Partitioning is the process of dividing up a computation among processors. There are often many ways of doing this, and the appropriate scheme depends on our application's requirements as well as the hardware. Architectural factors include the granularity of communication, and whether or not memory is shared. . We ask 3 questions in determining the general partitioning requirements of an application:
Although managing locality is an important part of building a high performance parallel program, task granularity is significant, too. Both issues are related. Task granularity designates the amount of "useful" work done between synchronization points or between successive message transmission. We usually quantify granularity in terms of the number of processor cycles (CP) or floating point work that could be done between consecutive communication points or barrier synchronizations.
In the finest grain execution, at most only a few CPs occur between synchronization points. SPMD programs generally employ a much higher level of granularity, on the order of millions of CPs or even billions. It is very important that the granularity of computation match the speed of the processor interconnect. If the interconnect is slow, then the granularity must be large enough to offset the cost of communication.
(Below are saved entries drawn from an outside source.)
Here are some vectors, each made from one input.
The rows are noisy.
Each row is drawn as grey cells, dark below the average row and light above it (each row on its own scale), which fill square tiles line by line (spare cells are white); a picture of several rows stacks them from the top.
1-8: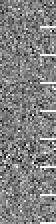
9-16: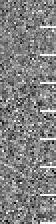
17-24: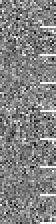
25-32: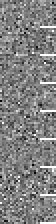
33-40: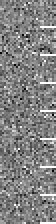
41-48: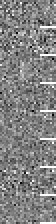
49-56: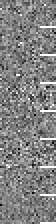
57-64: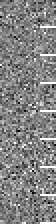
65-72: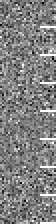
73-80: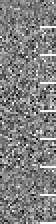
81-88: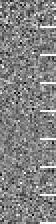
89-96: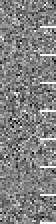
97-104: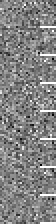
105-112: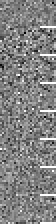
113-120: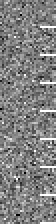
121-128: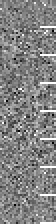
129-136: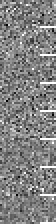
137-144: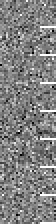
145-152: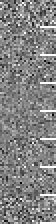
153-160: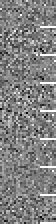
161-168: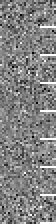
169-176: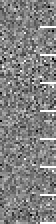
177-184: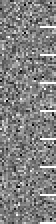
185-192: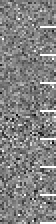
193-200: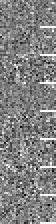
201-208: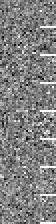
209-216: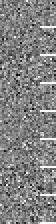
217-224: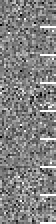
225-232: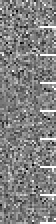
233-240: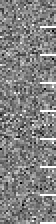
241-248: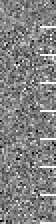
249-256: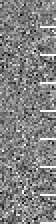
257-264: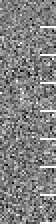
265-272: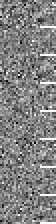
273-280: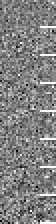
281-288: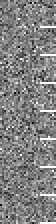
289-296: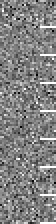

The granularity selection process is affected by considerations of locality. We improve locality when we make the grains larger, we disrupt locality when we make the grains smaller. However, as we will see later on, excessive increases in granularity can introduce severe load imbalance, where only a few processors effectively carry the workload.
A large class of applications are organized around a mesh, and entail updating each point of the mesh as a function of nearest neighbors. Moreover, the work required to compute each element of the solution--a single point [i,j]-- is constant. Consider a 2D image smoothing application, where each element Y[i,j] is a function of neighboring values of X[i,j]:
for i = 0 : N-1 for j = 0 : N-1 Y[i,j] = (X[i-1,j] + X[i+1,j] + X[i,j-1] + X[i,j+1]) end end
For such an application we may employ a uniform partitioning, which we've previously discussed
Consider the following loop
for i = 0 : N-1 if (x[i] > 0) x[i] = sqrt(x[i]);with the distribution of negative numbers in x[ ] as follows:
+----------+----------+----------+----------+ | <0 | <0 | <0 | >0 | +----------+----------+----------+----------+ p0 p1 p2 p3The load is carried by only one processor, and therefore no parallel speedup is realized. We say that the workloads are imbalanced. The load imbalance arises because no work is done on the negative numbers: on modern microprocessors, the time to take a square root is roughly an order of magnitude higher than making a comparison.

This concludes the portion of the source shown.